Xi Kathy Zhou
Associate Professor, Division of Biostatistics and Epidemiology, Department of Healthcare Policy and ResearchWeill Medical College of Cornell University
Classification of Missense Mutations of Disease Genes
Missense mutations of disease genes pose a challenging classification problem because of the uncertainty associated with their implications to the risk of disease. Assessing the risk implications is often complicated by small sample size and lack of an appropriate functional assay. For large genes such as BRCA1 and BRCA2, it is common to infer risk implications from pedigree data. It is typical to have a relatively small sample size for each mutation, and to only have pedigrees of individuals who are selected because of a high disease rate in the family. This selection mechanism is likely to overstate the mutation's contribution to risk of disease. In this study, we develop a Bayesian hierarchical methodology which classifies missense mutations as deleterious or non-deleterious based on mutation specific penetrances estimated from pedigree data. We consider multiple competing genes and multiple phenotypes (e.g. cancer sites). The basis of our approach is to model the age--dependent mutation--specific penetrance functions by a hazard mixture of the phenocopy rate and penetrance of deleterious mutations. This permits us to take the age effect into account while accommodating limited sample size. We assume penetrances of known deleterious mutations and phenocopy rates are estimated in previous studies.

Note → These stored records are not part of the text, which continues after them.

Each row is a point. Two turns around zero, p and q, are shown by what they do to some points. Write where each new point lands after one turn and then the other. Backwards means that the second turn is done in reverse. Each puzzle has new turns, and all numbers are rounded.

Turn p:
[-24 -27] -> [-32 -17]
[  9 -29] -> [ -2 -30]
[-36   2] -> [-33  14]
[38 34] -> [47 19]
[13 19] -> [19 13]
Turn q:
[  0 -11] -> [-10  -5]
[-40 -11] -> [-27  31]
[-32  21] -> [ 5 38]
[24 16] -> [ 25 -15]
[ 48 -15] -> [  7 -50]
Where do these land?
p, then q backwards: [ 5 -7] -> [ 8 -2]
p, then q: [34 -9] -> [ -6 -35]
p, then q: [-36  44] -> [41 40]
p, then q: [ -3 -27] -> [-27   1]

Turn p:
[-22   8   2] -> [-18  15   2]
[-27  11 -19] -> [-35   1   0]
[-14 -40 -14] -> [ -7 -18  40]
[ 57  23 -15] -> [ 28 -32 -47]
[ 6 -1 46] -> [32 34  3]
Turn q:
[-50  26  -8] -> [-32  -7 -47]
[22 28  7] -> [-21  22  20]
[  5 -38 -21] -> [43 -5 -6]
[ 12  13 -20] -> [ 2 26 -3]
[ 11 -29  43] -> [  6 -38  36]
Where do these land?
p, then q: [61 20 11] -> [46 44 14]
p, then q: [ 17   1 -10] -> [20  1  1]
p, then q: [-8 28  4] -> [ -7  17 -23]
q, then p: [-33 -12  16] -> [ -5 -21  32]
q, then p: [-36 -36 -21] -> [  8 -54   5]

Turn p:
[-31   3  21  24 -17  29] -> [-28 -18  11 -39 -14  15]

Using this mixture model for penetrance as the basis, we develop a Bayesian hierarchical approach to classify missense mutations. The mixture parameter above is a composite of the deleteriousness of the mutation and the selection bias. We compare these parameters to similarly estimated penetrances of known deleterious mutations and common polymorphisms. This allows us to separate the deleteriousness component from the bias component, and thus to reduce the effect of the selection bias inherited from the data collection mechanism, since pedigrees identified through probands that are either negative (mostly with common polymorphisms) or positive (with known deleterious mutations or missense mutations) are collected based on the same sampling scheme. The model also takes into account the imperfect sensitivity of genotyping. Model parameters are estimated by using Markov Chain Monte Carlo methods. This approach is applied to the study of a sample of BRCA1 and BRCA2 missense mutations, using data collected at the Duke University Medical Center.